The argument can be either a string
describing a line with valid GFA syntax, or a Line
instance. If a string is added, a line instance is created and
then added.
>>> g = gfapy.Gfa()
>>> g.add_line("S\tA\t*")
>>> g.segment_names
['A']
>>> g.append("S\tB\t*")
>>> g.segment_names
['A', 'B']
Editing the lines¶
Accessing the information stored in the fields of a line instance is described in the Positional fields and Tags chapters.
In Gfapy, a line instance belonging to a Gfa instance is said to be connected to the Gfa instance. Direct editing the content of a connected line is only possible, for those fields which do not contain references to other lines. For more information on how to modify the content of the fields of connected line, see the References chapter.
>>> g = gfapy.Gfa()
>>> e = gfapy.Line("E\t*\tA+\tB-\t0\t10\t90\t100$\t*")
>>> e.sid1 = "C+"
>>> g.add_line(e)
>>> e.sid1 = "A+"
Traceback (most recent call last):
gfapy.error.RuntimeError: ...
Removing lines¶
Disconnecting a line from the Gfa instance is done using the
Gfa.rm(line)
method. The
argument can be a line instance or the name of a line.
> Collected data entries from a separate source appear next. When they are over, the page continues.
Here is a tiny trained network, its code and every weight. The questions are about switching its units off for an input and a class, where a switched-off unit gives its printed mean instead of its output.

import numpy as np


def w(rows, s, z=0):
    codes = np.array(rows[::2]) - 128.0
    scale = np.full(codes.shape[1], s)
    scale[-1] = z or s
    return codes * scale


def norm(h):
    return h / np.sqrt((h * h).mean(-1, keepdims=True) + 1e-5)


def f(y):
    return np.maximum(y, 0)


def log_softmax(a):
    a = a - a.max(-1, keepdims=True)
    return a - np.log(np.exp(a).sum(-1, keepdims=True))


def net(x, mask):
    res = np.array(x, float).reshape(1, 8) / 4 @ E
    u = 0
    for l in range(2):
        y = f(norm(res) @ A[l][:, :-1].T + A[l][:, -1])
        res = res + np.where(mask[u : u + 3], y, B[l][:, -1]) @ B[l][:, :-1]
        u += 3
    return log_softmax(norm(res)[-1] @ U[:, :-1].T + U[:, -1])


A, B = {}, {}
E = w([
[135,192,254,109],'x0',
[157,191,68,137],'x1',
[87,149,80,80],'x2',
[103,175,159,33],'x3',
[106,54,111,125],'x4',
[139,122,154,154],'x5',
[118,13,203,80],'x6',
[159,93,132,234],'x7',
],0.0052)
A[0] = w([
[164,166,52,62,165],'0.n1',
[109,238,177,190,196],'0.n2',
[105,1,56,66,253],'0.n3',
],0.0062,0.0016)
B[0] = w([
[200,148,136,145,213],'0.n1',
[144,82,96,90,222],'0.n2',
[248,86,75,148,253],'0.n3',
],0.013,0.0041)
A[1] = w([
[177,42,84,103,209],'1.n1',
[222,145,84,1,25],'1.n2',
[78,19,241,22,249],'1.n3',
],0.0048,0.0016)
B[1] = w([
[185,254,63,181,252],'1.n1',
[79,178,89,156,236],'1.n2',
[223,66,201,23,222],'1.n3',
],0.0082,0.0045)
U = w([
[226,37,59,127,213],'0',
[9,139,186,164,13],'1',
[152,243,96,85,187],'2',
[94,135,159,159,2],'3',
[74,148,86,153,40],'4',
[30,105,148,97,15],'5',
[74,139,157,248,143],'6',
[138,84,230,29,222],'7',
],0.012,0.006)

Each question gives the input, the list of numbers given to net, and the class t.
The units are the neurons (one row each of A and B). Each row of codes is followed by its name. A weight is (code - 128) times the scale printed after its matrix; where a second scale follows, it is the last column's (A, B and U).
mask holds one flag per neuron, layer by layer. A switched-off neuron (its flag False) gives its mean, the last column of its row in B, instead of its output. The means were averaged over made-up inputs and are rounded, as every weight is.
A unit's drop is (log p(t) with every unit on - log p(t) with that unit switched off) / (log p(t) with every unit on - log p(t) with every unit switched off).
The circuit of an input: a set's keep is (log p(t) with only the set's units on - log p(t) with every unit switched off) / (log p(t) with every unit on - log p(t) with every unit switched off). Starting from all 6 units, units are removed one at a time, each time the one whose removal leaves the highest keep (on an exact tie, the one counted first), for as long as the keep stays at least 0.8.
circuit, biggest first: the units of the circuit, biggest drop first
k most important neurons: the k neurons with the biggest drops, biggest first
k most important neurons of layer l: the k neurons of layer l with the biggest drops, biggest first
drop of u: that unit's drop, to one decimal
input [-4,5,-4,-8,-2,-1,-2,8], class 6: circuit, biggest first : [0.n3, 1.n3]
input [-4,8,-8,-6,5,8,-2,3], class 6: 3 most important neurons : [1.n3, 0.n3, 0.n2]
input [7,-5,2,-8,7,1,-1,-3], class 7: circuit, biggest first : [0.n3, 1.n3, 0.n1]
input [-2,-3,-2,-6,-6,-8,-2,1], class 6: 3 most important neurons : [1.n3, 0.n3, 0.n1]
input [-2,-3,-5,2,3,4,-6,-2], class 2: circuit, biggest first : [0.n3]
input [2,-6,-4,1,-5,1,4,6], class 7: circuit, biggest first : [0.n3, 1.n3]
input [2,4,-4,6,-5,-2,4,1], class 7: circuit, biggest first : [0.n3, 1.n1]
input [-1,1,-6,4,-2,8,2,0], class 7: 2 most important neurons of layer 0 : [0.n3, 0.n1]
input [8,-1,-3,2,-1,7,-2,-1], class 7: 2 most important neurons : [0.n3, 1.n1]
input [6,-8,5,-2,-1,4,-4,-3], class 7: drop of 0.n3 : 0.6
input [8,7,-3,-7,6,6,2,6], class 6: drop of 1.n3 : 0.6
input [4,3,-2,-7,3,3,-2,5], class 6: drop of 0.n2 : -0.3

In alternative, a line instance can also be disconnected using the
disconnect
method on it. Disconnecting a line
may trigger other operations, such as the disconnection of other lines (see the
References chapter).
>>> g = gfapy.Gfa()
>>> g.add_line("S\tA\t*")
>>> g.segment_names
['A']
>>> g.rm('A')
>>> g.segment_names
[]
>>> g.append("S\tB\t*")
>>> g.segment_names
['B']
>>> b = g.line('B')
>>> b.disconnect()
>>> g.segment_names
[]
Renaming lines¶
Lines with an identifier can be renamed. This is done simply by editing
the corresponding field (such as name
or sid
for a segment).
This field is not a reference to another line and can be freely edited
also in line instances connected to a Gfa. All references to the line
from other lines will still be up to date, as they will refer to the
same instance (whose name has been changed) and their string
representation will use the new name.
>>> g = gfapy.Gfa()
>>> g.add_line("S\tA\t*")
>>> g.add_line("L\tA\t+\tB\t-\t*")
>>> g.segment_names
['A', 'B']
>>> g.dovetails[0].from_name
'A'
>>> g.segment('A').name = 'C'
>>> g.segment_names
['B', 'C']
>>> g.dovetails[0].from_name
'C'